PARIS - President Jacques Chirac promised Sunday to restore public order across France as unrest spread from suburban Paris to cities south and north, with rioters battling police, throwing Molotov cocktails and ramming a car into a housing project during an 11th night of mayhem.

About 10 police officers were injured, including two seriously, during clashes with hundreds of youths in Grigny in the Essonne region south of the capital, the Interior Ministry said.

"The law must have the last word," Chirac said in his first public address on the violence. France is determined "to be stronger than those who want to sow violence or fear, and they will be arrested, judged and punished."

Prime Minister Dominique de Villepin promised speedy trials for rioters and extra security where it was needed.

Chirac said France was determined to promote "respect for all, justice and equal opportunities." Violence has been concentrated in poor suburbs with large immigrant populations. "But there is a precondition, a priority, I repeat," he said. "That is the restoring of security and public order."

The French president had faced criticism from opposition politicians for not publicly speaking about France's worst civil unrest in more than a decade.
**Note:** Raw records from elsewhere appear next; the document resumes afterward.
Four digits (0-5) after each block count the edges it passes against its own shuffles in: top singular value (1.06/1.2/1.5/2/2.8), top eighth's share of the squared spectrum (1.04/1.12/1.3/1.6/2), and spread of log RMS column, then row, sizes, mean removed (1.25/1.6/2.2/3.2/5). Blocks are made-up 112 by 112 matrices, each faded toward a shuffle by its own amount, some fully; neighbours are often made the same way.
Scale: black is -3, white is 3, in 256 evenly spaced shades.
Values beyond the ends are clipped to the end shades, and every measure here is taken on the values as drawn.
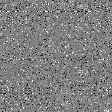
3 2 0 2
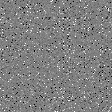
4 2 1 1
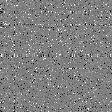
4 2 1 2
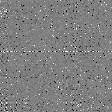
4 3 1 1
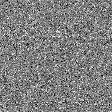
0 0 0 2
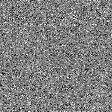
0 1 0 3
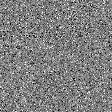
0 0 0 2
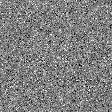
0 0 0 2
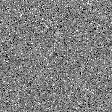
0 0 0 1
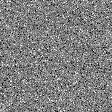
0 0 0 0
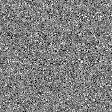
1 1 0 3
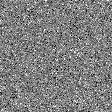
0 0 0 0
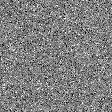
0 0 0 0
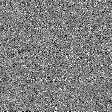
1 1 0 3
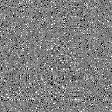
4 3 2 2
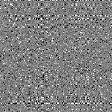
5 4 3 3
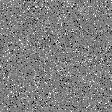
3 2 0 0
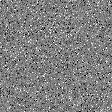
2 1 0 0
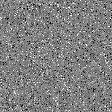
3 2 1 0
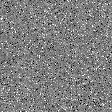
2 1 0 0
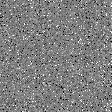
3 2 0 0
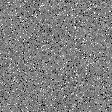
2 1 0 0
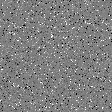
0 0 0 0
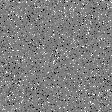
0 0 0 0
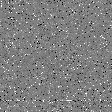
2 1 0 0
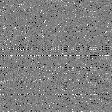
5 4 1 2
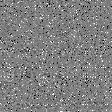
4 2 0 2
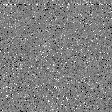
3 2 0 1
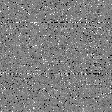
3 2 0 1
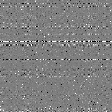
5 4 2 3
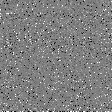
3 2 0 1
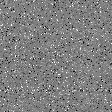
2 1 0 0
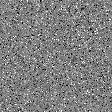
2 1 0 0
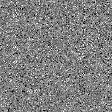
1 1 2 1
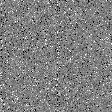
1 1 1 0
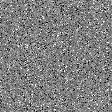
0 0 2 0
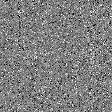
0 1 2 0
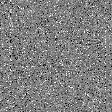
1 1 2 0
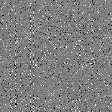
3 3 2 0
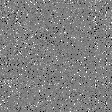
3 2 1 1

His only previous comments came through a spokesman.

The violence has escalated from an outburst of anger in suburban Paris housing projects into a nationwide show of disdain for French authority from youths and minorities, most French-born children of Arab and black Africans angered by years of unequal opportunities.

Youths set ablaze nearly 1,300 vehicles and torched businesses, schools and symbols of French authority, including post offices and provincial police stations, late Saturday and early Sunday.

The violence reached the well-guarded French capital Saturday night. Police said 35 cars were torched, most on the city's northern and southern edges.

Police also found a gasoline bombmaking factory in a derelict building in Evry, south of Paris. They confiscated 50 devices, fuel stocks and hoods for hiding rioters' faces, senior Justice Ministry official Jean-Marie Huet said. Six people, all under 18, were arrested.

The discovery Saturday night, he said, shows that gasoline bombs "are not being improvised by kids in their bathrooms."

In all, at least 3,300 buses, cars and other vehicles have been incinerated since the unrest started Oct. 27, national police spokesman Patrick Hamon said.

The rioting erupted after two teenagers of north African descent were accidentally electrocuted as they hid in a power substation, apparently believing police were chasing them. Anger was then fanned anew days ago when a tear gas bomb exploded in a mosque in Clichy-sous-Bois - the northern suburb where the youths died.

Government officials have held a series of meetings with Muslim religious leaders, local officials and youths from poor suburbs to try to calm the violence.